When the PowerCenter Integration Service runs the workflow on the grid, the Load Balancer distributes the session assigned the sessionparamfile_sales1 resource to nodes that have the resource defined.
Editing and Deleting a Grid
You can edit or delete a grid from the domain. Edit the grid to change the description, add nodes to the grid, or remove nodes from the grid. You can delete the grid if the grid is no longer required.
Before you remove a node from the grid, disable the PowerCenter Integration Service process running on the node.
Before you delete a grid, disable any PowerCenter Integration Services running on the grid.

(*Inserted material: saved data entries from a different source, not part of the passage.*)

There are 8 hidden switches. A switch that is on adds its own fixed numbers to the row, and there is some noise. The rows also spread widely along 11 directions, which tell nothing about the answers.
Known rows, each followed by its switches (1 for on, 0 for off):
[ 14 -11   7   7  -5  -5   7  23  10   6  -3  20  11  -2   2   0  -6  -7
 -22  14 -19   5  -1  -7  13] => 0 0 0 0 1 0 1 0
[ 18 -21 -17  13  13  -6  -5  20 -12  -5 -19  26  -7  -6  -5   5  -2  -3
 -12  14   8   9 -10   7  11] => 1 0 1 1 0 1 1 0
[ 32 -25 -14  11   2   2  28  10  14   3  -1   6  -3 -20   7  11  -2 -28
  -5  -5  10  -3   1 -17  -5] => 1 0 1 0 1 0 0 1
[ 12  -4  -9  24  10  -5   7   3 -21 -11   2  27 -10  -1  -5  -8  12  -3
   4  -8  19  -6  -9 -18   1] => 0 0 0 0 1 0 0 0
[ 10  -3 -18   1 -11   8 -29  12  10  -9  -7  11  -8 -15   9  -3   1  -9
  -5  21   7  19 -13  23   1] => 1 0 0 1 1 0 0 0
[ 18 -29 -21  13 -10 -10  39  -1   0  -6 -20  -8  -2  -1   3  21   0  -6
  -1 -16  12  -2   3 -11  -9] => 0 0 0 0 1 1 1 1
[ 27  -2 -14  18 -30 -23   0  20   0  12  14   9  15  15   0   2   1 -14
  -8  24  -5  -4  -2  -2  -8] => 1 1 0 0 0 0 0 1
[-12  14  10  19 -14  16   7   0  -8 -27  12   9   1  -7   9  -5  11  16
  13  14  -2  -8 -13   7  -6] => 1 0 0 1 1 0 1 0
[ 5 10 18 17  8  1  1 -2  4 -9  4 22 -7  1 11  1  5 11 -3  8  4  3  2 -8
  1] => 0 1 1 1 1 0 1 0
[  1  11 -14   2 -20   9   2  -3  11  -3 -14  -1 -10   3  10  16   3  -1
  -7  -1  -6  -2  -5 -14   1] => 0 0 0 1 1 0 1 0
[ 13   3  -4  13  -9 -15   3   1 -10  -1  -2  27 -15   5  14  10   4   1
   5  13   7   3 -15  -6   5] => 1 1 1 0 1 0 1 0
[  2  -5  12  20  10  18 -20  10  11 -17  -2   9   0 -12   0   1  -2   2
 -18  15   1  25  11   9  -1] => 1 0 1 1 0 1 1 0
[ 28 -22   7  22  -6 -15  31  13   4  -7  15   3  12  -1  11  -1   6 -10
   1  -6  11  -6   8  -2 -16] => 0 1 0 0 1 0 0 0
[ 11 -12  14   1 -17 -18  -2   5  11  -5  -3  -2  22   9  16   2  -6  22
  -9  24  -4  16   7  30 -11] => 0 0 0 1 1 0 1 0
[ 17   2   6  -4 -14   3   5  17  15  10   9   4  16   2   1 -14  -9  -1
  -9   6 -10  -4 -13  16  -1] => 0 1 0 0 0 0 1 1
[  9   5  -5  14  11 -10  -7  -7   0   8 -12  27  -6   5  -7  13  -6   0
 -15  15  -1   4   3 -29   9] => 1 0 1 0 0 0 1 1
[  0  17  -3   8 -25  -2 -16 -12   3  -7   3  -2  -1  13  12  -2   3  14
   5   6   8   4  -8  13 -10] => 0 0 0 0 1 0 1 0
[ 31  -6  12   5  -6 -21  -5   9  15   6   9   1  10   7  15  -2  -6   4
  -6  14  14  17   7  21 -14] => 0 0 1 0 0 1 0 0
[  5   2  -5  -7  -9   1   7   8 -11   0 -18  21 -12   0   6  17   1   3
  -9   5  -7  13 -17 -22  12] => 1 1 0 1 1 0 0 0
[ 12  -9 -23  12 -24  -6 -21   8  -1  -2 -12   3  -5   4   5  14   0 -11
 -12  14   6  21  -1   0  -3] => 1 0 1 0 1 0 0 0
[ 29   1 -21  18   7  -7 -27   3   9   5  -1  20 -16   3   7   7   2 -16
 -10   8  19   6   4   0  -5] => 1 1 1 1 0 0 1 0
[  1 -16   0  23  -4   1  22  13  11 -28   0  -3   1 -15  13   7  14  -6
   8  10   3  -1   1  10 -10] => 0 0 1 1 0 0 0 0
[ 25 -16  -7  24 -15  11   6  22   9  -4  12   1  13  -8  -2 -10  -3 -20
  -9  -3   3 -10   1  10 -10] => 1 1 0 0 1 1 1 0
[ 11  11 -17   9  -8  -2  23  -3   8  -4  -3   3 -13   1  14  12   9  -4
  12  -6   7 -26 -13 -10  -5] => 0 0 1 1 0 0 1 0

New rows, each followed by its switches (1 for on, 0 for off):
[-17  -9 -32  15  -8  -6  -1  -3   0 -22 -33  12 -13 -11   2  19   4  -5
   4  16  -4   2 -16  -3  10] => 1 0 0 0 0 0 1 0
[  7 -14  -5  24   7  -6  23  12 -12 -21  -5  13  -1  -2  -1   2  11   6
   5   1   9 -10  -4   4  -2] => 0 0 0 1 0 1 1 0
[ 22  -5  -8  -9  -2  -9   4  -6   3  15 -21   3   7  12  -4   6 -15  11
 -16 -12   7   2  -1  -8   0] => 0 0 0 0 1 1 1 0
[ 12  -9  -6   0  15  -1   0  -4  -2   3 -21  22  -4  -9  -4   7  -9  -2
 -14  -6   6  12  -3 -24   9] => 1 1 0 0 1 0 0 0
[  9   4   3   1 -14  13   2  20  14  -1   2   4   5   0   6  -3  -1  -3
 -13   4 -14  -1 -10   8   3] => 0 1 0 1 0 0 1 0
[  5   3   5   7   2  -1  21   9  -3  -6   0  27  -5 -10   5  -2   6  -3
   2   3  -5  -8 -17 -19  12] => 0 0 0 0 1 0 0 0
[ 24 -21  -8   0  26 -11  24   9   2   1 -16  27 -14 -11   4  11   1  -9
  -7  -5  12   8  -6 -17   7] => 0 1 0 1 0 0 0 1
[ -7 -20 -12   8  16  -8   6  -5   1 -16 -31  17  -3 -17  -1  10  -4   4
  -2   8   3   7  -8   0   9] => 1 0 0 0 0 0 1 0
[ 22   3   4  11 -16   9   6  19  22  -1  17  -8  10  -1   8  -3   2 -11
  -8  -2   0  -3   6   6 -15] => 0 1 0 1 0 1 0 0
[ 21   4   4  20   3 -15  -7  -8   3   1   4  14  -3  13   6   0   1   5
  -5  -1  19   5  11  -3 -10] => 0 1 0 0 1 1 1 0
[  3 -11 -14   2  -4  16  24  16  11  -5 -21   6   9 -12  -8   7  -4  -9
 -16  -4 -23 -19  -9 -18  12] => 0 0 0 1 1 0 1 0
[  7   2 -12  13 -32  -5   4  16  16  -1   2  -2   9   1   9  10   0 -13
  -7  19 -17  -7  -4   1  -3] => 1 0 0 0 0 0 1 0
[ 21  -5  -4   5   6  14   0   7  21   9  -2  -1  11  -1  -6  -6 -10 -13
 -22 -20   0  -6   6  -9  -3] => 0 1 0 0 0 0 1 0
[ 43   4 -12   5  -9  -9   0  29 -11  21  21  22  -6  13   1 -11   6 -20
  -8  -7  11  -4 -16  -7   2] => 0 0 0 0 0 0 0 0
[ -6 -17  -4  30   1 -10 -12  -2   0 -22  -9  12   5  -6  -1   3   1   6
  -3  30   6  16   4  17  -4] => 1 0 1 0 0 0 1 1
[ 30   9   4  13  -7   2   1  15  17  13  21   7  -8   7  13   5   6 -20
 -15  -9   4   5   8 -16  -5] => 0 0 0 0 0 0 1 0
[ 19  -8 -22  -3 -26   0  -7  31   3   6  -7  14  12  -3   1  -5  -8  -7
 -12  26 -18  -7 -22  22  10] => 1 0 0 1 1 0 1 0
[ 16  -1  -2   4 -22  -3   2  11   1   0  -1   2   5   8   9  -8  -5   7
   2   3   4  -2 -18  24  -3] => 0 1 1 0 1 1 1 0
[  4 -15  -1  17  11  16  12   2  17 -16 -10  -3  10 -20  -5   9  -2  -8
 -12  -2  -2  -3  14 -17  -8] => 1 0 1 1 0 0 0 0
[ 17  -7   2   5  21   7   6   0  14   5 -11  19  -9 -12   4   4  -5 -10
 -15  -9   5   4   0 -18   9] => 0 0 1 0 1 0 1 0
[ 12   3  -4  -2   0   0 -27   0   1   8  -9   5   2  15  -5  -3  -9   8
 -19  -4   7  18   0   6   1] => 0 0 0 0 0 0 1 0
[ 13 -13  -4   6  11   5   6  -5  13 -10 -10   9   2 -15   7   2  -6   0
  -3  -3  11  -2   1   4  -7] => 1 1 0 1 1 0 1 0
[ 23 -11  -9   6  -5   7 -13  28  21   6  -2   6   7  -7  -1  -8  -8 -19
 -22   6  -5  10  -2  17   6] => 0 0 0 0 0 1 1 0
[ 10  13  -7  11 -17   1  -1   8  15   7  -4  11  12  10  -2   2  -3  -4
 -17  12 -20 -19   1 -16   4] => 0 1 0 1 1 0 1 0
[ -4 -10 -14  11 -27  -4   4   5  -4 -15 -15  -3   3   5   6   6   3   6
   0   6  -4   4 -11  12  -2] => 0 0 0 0 1 0 1 0
[ 12 -28   6  10   0  -8  41   7   3  -9  -9   3   8  -8   4  14   2  -4
  -7  -5   0   8   6 -19  -5] => 0 0 0 0 1 0 0 1
[ 24   8  -7   0  -5  -1 -11  19  18   7   7  22 -10 -14  11  -4  -3 -21
  -3  14   3   7 -16   6   6] => 1 1 0 0 0 1 0 0
[ 12  -6   5   4 -13  11   1   4  19   1  -5 -13  26   0  -5 -10 -16   7
 -14   0  -6  -6   3  14  -7] => 0 0 1 0 1 1 1 0
[  3  -8 -13   4   5  -6  24  -1  -3 -11 -22  11 -21   0  12  21   9   2
   4 -12   9   2 -10 -12   2] => 0 1 0 1 0 0 1 0
[ 11 -14 -14  16  -3  10  16  -6  22 -10 -11 -10  11  -8   0   1  -5  -5
  -4  -4   5 -18   6   4 -15] => 0 1 1 1 1 0 1 1
[  7   8   3  10 -15  16 -16  11   7  -3   9  -2  12  -2  -5  -7  -2  -6
 -14   4  -5   7   0  -2  -6] => 1 0 0 0 0 0 0 0
[ 16 -11 -10   2   3  -8  21   3  20   5 -14  12   3 -10   7   8  -6 -11
  -8  -1  -5 -14  -3 -13   6] => 0 0 0 0 1 0 1 0
[  8 -19  -4  13  10 -19   9   0   3 -16 -10  20  -8 -11  16   3   5   2
   8  10  16   9  -6  15   1] => 0 0 0 0 1 0 1 0
[ 13 -19 -12  19  25   0  -8   4  19 -15 -11  22  -4 -23   5  -4   3 -12
  -7  10  13   2   5  10   2] => 0 0 0 1 1 0 1 0
[ 20   7 -20  -5 -24  -5  -1   2   6   9  -9  14 -19   3  18  16  -2  -5
   0  16   3   4 -20   2   3] => 1 1 1 1 1 0 1 1
[ 16  -1  -9  34  -7  -3   9  11  12  -6  13  11 -12   0   7   8  13 -23
  -2   8   4  -3   6 -13  -4] => 0 0 1 0 0 0 1 1
[ 19  13 -11  17 -16  -2  -4  17  22   1  18   7   0  -6   9  -7   8 -26
   0  12  -2 -15  -6  -1  -4] => 0 0 0 0 0 0 0 0
[  4  -6 -10   1  -8  -5  -6   6   4  -7 -18  10  -6  -2   8  11   2   2
  -9  12  -1  17  -4   1   4] => 0 0 0 1 1 0 0 0
[ -7  -7  -9  -3 -27   2   2   0   6 -13 -25 -11   6   3  10  12  -3  17
  -3  12  -8   6 -11  20  -3] => 0 0 1 1 1 0 1 0
[ 26   3 -25   3 -12 -12  -7  -2  -1   1  -1  11 -19   1  19  11   8  -8
   9   4  25   6 -10   1 -10] => 1 0 0 1 1 0 0 0
[ 12  -3  -6   8   8  -1  19  -2   4 -12  -6   6   1 -14   5   1  -1   5
  13   3  13 -16 -10   2  -8] => 1 0 1 1 0 1 0 0
[  6 -13   3  -3   7  -9  21 -12  15  -5 -23   6   7  -4   7  12  -9  15
  -6   2  -1   3   3  -4  -2] => 0 1 0 1 1 0 1 1
[  0 -20  -8  24  10   9   4   4  20 -16 -11   4  11 -21  -8   2  -6 -12
 -11  15  -6  -3   7  -1   0] => 1 0 1 0 0 0 1 1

1. In the Administrator tool, click the Manage tab > Services and Nodes view.
2. Select the grid in the Domain Navigator.
3. To edit the grid, click Edit in the Grid Details section.
You can change the grid description, add nodes to the grid, or remove nodes from the grid.
4. To delete the grid, select Actions > Delete.
Troubleshooting a Grid
- I changed the nodes assigned to the grid, but the Integration Service to which the grid is assigned does not show the latest Integration Service processes.
When you change the nodes in a grid, the Service Manager performs the following transactions in the domain configuration database:
- 1. Updates the grid based on the node changes. For example, if you add a node, the node appears in the grid.
- 2. Updates the Integration Services to which the grid is assigned. All nodes with the service role in the grid appear as service processes for the Integration Service.
If the Service Manager cannot update an Integration Service and the latest service processes do not appear for the Integration Service, restart the Integration Service. If that does not work, reassign the grid to the Integration Service.